Question

On a frictionless surface, a block of mass $M$ moving at speed $v$ collides elastically with another block of same mass $M$ which is initially at rest. After collision the first block moves at an angle $\theta$ to its initial direction and has a speed $\frac{v}{3}$. The second block's speed after the collision is

• A. $\frac{3}{\sqrt 2}v$
• B. $\frac{\sqrt3}{ 2}v$
• C. $\frac{2\sqrt 2}{3}v$
• D. $\frac{3}{4}v$

Answer 1

The Correct Option is C

To solve this problem, we will use the principles of conservation of momentum and conservation of kinetic energy, due to the fact that the collision is elastic.

Conservation of Momentum

The initial momentum of the system is due to the moving block of mass \( M \) that is traveling at speed \( v \).

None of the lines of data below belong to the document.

A small network was shown many inputs. Here are its activations along a few directions, one row for each input.
In each table, some parts of the input vary, and every possible input appears once, in random order.
Descriptions start from the smaller parts, as in this example, which fits no table here: one of 2 separate values, together with either a single point or one of 9 places along a line or (one of 6 places along a line, together with one of 8 places around a ring).
Shared parts are said once, and a part with two or three values counts as separate values.
In the rows, zero is written as 128.

Other details of the inputs shift rows strongly along two fixed directions, in all tables alike. That doesn't count.

Rows:
x1: [127 181 145 100 160  99  96 146 125  82  92 105]
x2: [121 159 159 109 131  99  93 137 113 113  97 130]
x3: [128 166 139  97 175  93  88 136 126  80  97 112]
x4: [112  93 159 132 103 106 107 121 107 160 144 159]
x5: [137 122 120 144 107 139 152 117 138 143 142 140]
x6: [142  92  47 131 125 209 199 122 163 127 178  85]
x7: [114 114 157 166 111 120 126 113 114 176 125 162]
x8: [124 186 138 132 178 115 101 135 141  88  79 125]
x9: [124 172 134 100 166  90  94 142 121  79  92 110]
x10: [116 113 171 166  79  99 122 108 116 189 133 186]
x11: [126  80  76 147 118 176 175 114 148 151 163 116]
x12: [115 158 156 112 135  89  95 135 115 111 104 127]
x13: [131 134 107 134 127 156 155 117 140 126 145 125]
x14: [125  78 126 126  97 148 141 128 128 156 166 126]
x15: [136 178 143 101 163 105  96 146 114  84  84 109]
x16: [131 170 144  94 167 105  86 139 129  80  90 115]
x17: [135 108 121 114 125 152 135 139 136 124 148 107]
x18: [110 165 149 143 154 107 100 118 128 114  95 148]
x19: [158 165  70 111 170 170 163 134 163  63 125  82]
x20: [111 168 142 138 157 102 102 114 119 110 102 154]
x21: [147 100  84 109 121 169 172 142 136 127 159  73]
x22: [126 132 107 138 132 160 152 118 140 129 142 122]
x23: [134 170 155 104 174 103  96 144 119  85  98 113]
x24: [112 104 172 129  98 111 114 122 111 165 146 149]
x25: [120 120 151 154  94 107 129 107 121 163 135 173]
x26: [130 187 137 132 174 110 103 140 145  89  77 126]
x27: [ 97 110 174 170  91 113 116 100 111 190 133 181]
x28: [127 178 146 106 160 106  94 153 124  76  92 113]
x29: [129 122 155 159  99 110 134 108 112 167 133 170]
x30: [132 174 148 111 163 104  97 152 114  82  91 114]
x31: [148  95  87 143 106 176 188 113 137 148 169 117]
x32: [110 100 167 129  99 106 113 121 111 163 146 151]
x33: [125  99 129 115 112 132 131 124 129 145 152 116]
x34: [137 116  93 140 132 139 151 130 148 132 130 128]
x35: [113  92 187 144  88 104 107 119  93 185 145 169]
x36: [124 167 142 135 147  93 108 113 120 104 103 158]
x37: [113 107 160 163  84  91 123  99 108 181 138 194]
x38: [146 189 136 131 172 103 110 137 134  86  81 129]
x39: [110  95 184 132  79 105 102 112 101 188 140 167]
x40: [121  89 127 126  87 144 153 133 124 159 163 119]
x41: [139  99 131 123 114 145 129 131 118 146 147 122]
x42: [153  99  46 133 147 213 199 130 164 117 160  69]
x43: [122 176 143 102 162  97  98 149 125  75  94 112]
x44: [125 112  96 143 139 147 147 124 145 131 130 123]
x45: [105 117 173 168  95 112 122  98  97 189 139 183]
x46: [119  80 115 126  93 134 151 130 120 155 163 124]
x47: [127  84 130 120  96 145 144 122 129 165 166 116]
x48: [103  92 167 135  75  92 106 114  93 183 136 171]
x49: [109  86 171 139  85  99  96 113  97 181 144 176]
x50: [101 116 168 161  85 106 122  95 105 182 144 190]
x51: [139 122  98 139 128 146 153 132 154 131 131 122]
x52: [159 109  45 124 140 211 205 127 158 111 170  76]
x53: [119 157 141 143 154  95 101 128 131 117  89 152]
x54: [131 119 102 143 130 148 149 130 153 133 128 121]
x55: [124  92 125 118 118 129 134 127 125 140 153 124]
x56: [105  92 166 142  75  95 102 119  92 180 139 174]
x57: [127 176 138  97 158 102  92 145 124  79  86 113]
x58: [145  98  86 112 122 171 175 147 136 122 160  77]
x59: [116  99 161 131  94 114 103 121 110 163 141 156]
x60: [132 191 135 124 165 104 108 122 133  77  93 137]
x61: [130 162 139  95 169  99  84 136 124  83  91 120]
x62: [125 118 103 143 135 153 147 125 149 132 131 119]
x63: [143  96  75 110 113 176 161 145 144 117 157  85]
x64: [146  80  92 113 107 182 158 136 144 139 170  94]
x65: [124 174 142 105 161 102  93 152 124  73  92 115]
x66: [133 168 151 144 151 100 108 133 125 123  89 149]
x67: [160 159  66 116 175 169 160 151 176  74 113  77]
x68: [152  98  80 113 118 179 165 147 135 122 155  81]
x69: [159 154  70 123 183 171 160 150 166  78 109  75]
x70: [140 172 149  97 172 108  90 140 119  85  88 111]
x71: [132  83 134 125 100 141 144 121 118 169 163 118]
x72: [128 105 104 117 121 139 140 142 128 119 143 111]
x73: [122 117 109 141 119 139 149 108 128 140 148 146]
x74: [114 104 159 166  85  90 120 105 113 185 133 192]
x75: [166  95  31 125 129 203 207 137 182 111 166  72]
x76: [130 177 144 106 154 108  89 150 122  82  90 116]
Each input here is: one of 4 places along a line, together with either one of 9 places around a ring or (one of 2 separate values, together with one of 5 places around a ring).
The inputs of x67 and x34 match in every part but the place on the line of 4. If x28 is changed in the same way as x67 into x34, which row does it become? -> x72
The inputs of x26 and x53 match in every part but the place on the line of 4. If x64 is changed in the same way as x26 into x53, which row does it become? -> x49
Which other rows does x9 become when the place on the ring of 5 takes its other values? List them by row number. -> x46, x48, x56, x72
A walk changes only the place on the line of 4. It starts at x29 and steps to x5. List the rest of the walk in order. -> x25, x37

Rows:
x77: [167 194  73 112 195 153 153 130 160  40 112  98]
x78: [137 183 136 138 197 107  91 134 149  87  62 130]
x79: [100 217 176 148 155  69  86 109 109  91  76 178]
x80: [137  98 149 134  97 157 136 120 116 170 150 126]
x81: [110 109 194 150  67  77 116 118  83 201 133 177]
x82: [106 146 176 166  81  79 119  91  99 175 126 208]
x83: [161 155  67  86 194 137 125 154 148  37 108  80]
x84: [100  95 128 134  98 108 121 124 108 145 138 146]
x85: [121  83  88 109 120 171 153 130 150 134 169 100]
x86: [140  70  73 114 126 165 156 121 136 129 164 102]
x87: [144 122 161 131 105 133 122 135 112 151 133 137]
x88: [120 102 119 125  98 104 124 127 111 144 135 146]
x89: [129 113 123 154 108 146 156  85 127 158 159 159]
x90: [138 172 140  94 172  94  84 143 138  67  93 126]
x91: [ 96 120 195 152  87  84 109 120  85 180 125 166]
x92: [139  96  81 105 105 152 159 138 154 125 156 102]
x93: [144 102  78 152 113 159 173 135 162 153 134 118]
x94: [108 125 189 138  78  71  94 118  99 174 125 176]
x95: [142  86 104 115 117 165 152 123 143 139 165  98]
x96: [128 190 179 153 171  65  68 133 127 111  56 176]
x97: [154 116 100 117 103 173 165 147 136 134 146  90]
x98: [109  96 136 135  88 131 137 126 124 157 154 129]
x99: [136 103 102 127 101 185 169 145 136 137 155  86]
x100: [120 187 145  98 185 107  83 142 131  70  92 106]
x101: [137 108 106 121 122 190 158 140 134 138 156  88]
x102: [150 184 152 107 179  98 102 148 117  78  89 113]
x103: [116 109 194 141  87  81  92 116 100 175 136 180]
x104: [139  76  87 106 119 170 156 123 154 131 167  99]
x105: [140 174 154 109 180 106 101 135 116  89  92 109]
x106: [122  84  81 114 105 166 163 136 153 126 164  96]
x107: [106 106 171 141 104 116 123 120  95 180 144 146]
x108: [129 115  76 142 128 185 184 105 146 133 171 119]
x109: [138 170  78 135 188 150 140 153 172  69  83  87]
x110: [ 95  88 142 135 104 109 109 114  99 166 146 161]
x111: [122 187 127 140 199 116  97 142 150  89  67 125]
What is each input in this table made of? -> one of 5 places around a ring, together with either one of 2 separate values or one of 5 places along a line
Which other rows does x92 become when the place on the ring of 5 takes its other values? List them by row number. -> x85, x90, x104, x106
Which other rows does x105 become when the place on the line of 5 takes its other values? List them by row number. -> x80, x86, x95, x104
List by row number the other rows that have the place on the ring of 5 in common with x92. -> x81, x82, x88, x93, x94, x97

Rows:
x112: [102 195 182 144 177  54  59 129 116  96  58 171]
x113: [131 116 157 163  90 125 140 105 109 178 142 166]
x114: [150 126  49 116 149 182 190 131 160  83 155  86]
x115: [131 109 138 155  91 129 147 102 113 169 152 163]
x116: [119  97 123 148  99 122 138 102 119 169 151 171]
x117: [110  90 130 159  97 125 133 110 137 178 139 158]
x118: [132  86 108 102 100 140 142 149 116 137 149  91]
x119: [148 218  92 103 236 108  90 144 157  14  60  98]
x120: [121 114 140 153  83 130 148 102 121 168 152 159]
x121: [119 112 141 157  89 127 152 107 113 165 156 160]
x122: [123  88 117 100 110 161 133 137 114 132 160  96]
x123: [135  87 127  92 116 147 139 132 126 135 171  93]
x124: [118  76 164 111  88 131 117 125 108 167 169 135]
x125: [131 116  94 132 109 151 164 110 143 131 151 131]
x126: [110 195 191 145 177  45  45 121 110 104  49 184]
x127: [149 101  76  79 143 194 149 152 147  85 164  55]
x128: [128  75 154 111  77 107 124 137 113 171 159 129]
x129: [162 216  85 102 248 134 107 159 169  11  49  73]
x130: [114 132 187 112 104  76  65 147  97 134 106 154]
x131: [108 102 124 146  89 123 140 101 128 171 152 168]
x132: [126 100 129 150  92 126 147  99 116 165 152 169]
x133: [123 221 207 144 171  59  57 126 102 111  51 176]
x134: [119 131 194 108 108  69  71 147 103 135 109 153]
x135: [102 103 139 153  93 110 135 104 113 172 151 178]
x136: [156 103  57  68 159 193 173 151 150  80 167  26]
x137: [116  76 144 119  72 121 118 142 101 168 148 132]
x138: [129  99 145 163 102 140 140 116 122 188 136 154]
x139: [117 117 156 165  95 130 142 119 114 184 142 158]
x140: [107 198 188 142 171  63  60 128 125 103  49 166]
x141: [158 136  65 127 146 191 193 138 157  93 150  74]
x142: [101 201 201 148 177  51  55 131 112 102  48 176]
x143: [128 142 151  92 136  86  96 153 110 107 105 106]
x144: [118 105 146 161  94 141 142 117 130 187 136 150]
x145: [160 244  96  99 231 142 115 159 168  17  58  67]
x146: [160 140  65 123 141 194 188 133 165  96 145  73]
x147: [121 100  89 144 124 145 154 121 144 133 153 128]
x148: [160 126  45 123 168 210 194 154 175  92 142  54]
x149: [143 117  43 119 153 178 170 130 178  91 146  83]
x150: [108  80 154 114  88 128 121 121  91 170 162 125]
What is each input in this table made of? -> either (one of 2 separate values, together with one of 6 places around a ring) or (one of 3 separate values, together with one of 9 places around a ring)
Which other rows does x134 become when the place on the ring of 6 takes its other values? List them by row number. -> x118, x128, x130, x137, x143
Which other rows does x128 become when the choice among 2 separate values takes its other values? List them by row number. -> x123
Which other rows does x148 become when the place on the ring of 9 takes its other values? List them by row number. -> x112, x114, x121, x135, x139, x141, x142, x147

The block at rest has no initial momentum. Therefore, the total initial momentum is given by:

p_{\text{initial}} = Mv

After the collision, both blocks will have some momentum. Let the velocity of the second block be \( v_2 \) and the angle of the first block with respect to its original path be \(\theta\).

p_{\text{final, x}} = M \times \frac{v}{3} \cos \theta + M \times v_2 \cos \phi = Mv

p_{\text{final, y}} = M \times \frac{v}{3} \sin \theta = M \times v_2 \sin \phi

Conservation of Kinetic Energy

The total kinetic energy of the system is conserved in elastic collisions:

\frac{1}{2}Mv^2 = \frac{1}{2}M\left( \frac{v}{3} \right)^2 + \frac{1}{2}Mv_2^2

v^2 = \left( \frac{v}{3} \right)^2 + v_2^2

Substitute \(\left( \frac{v}{3} \right)^2\):

v^2 = \frac{v^2}{9} + v_2^2

v_2^2 = v^2 - \frac{v^2}{9}

v_2^2 = \frac{9v^2 - v^2}{9}

v_2^2 = \frac{8v^2}{9}

v_2 = \sqrt{\frac{8v^2}{9}} = \frac{\sqrt{8}}{3}v = \frac{2\sqrt{2}}{3}v

Conclusion

The speed of the second block after the collision is \frac{2\sqrt{2}}{3}v, which corresponds to the correct option.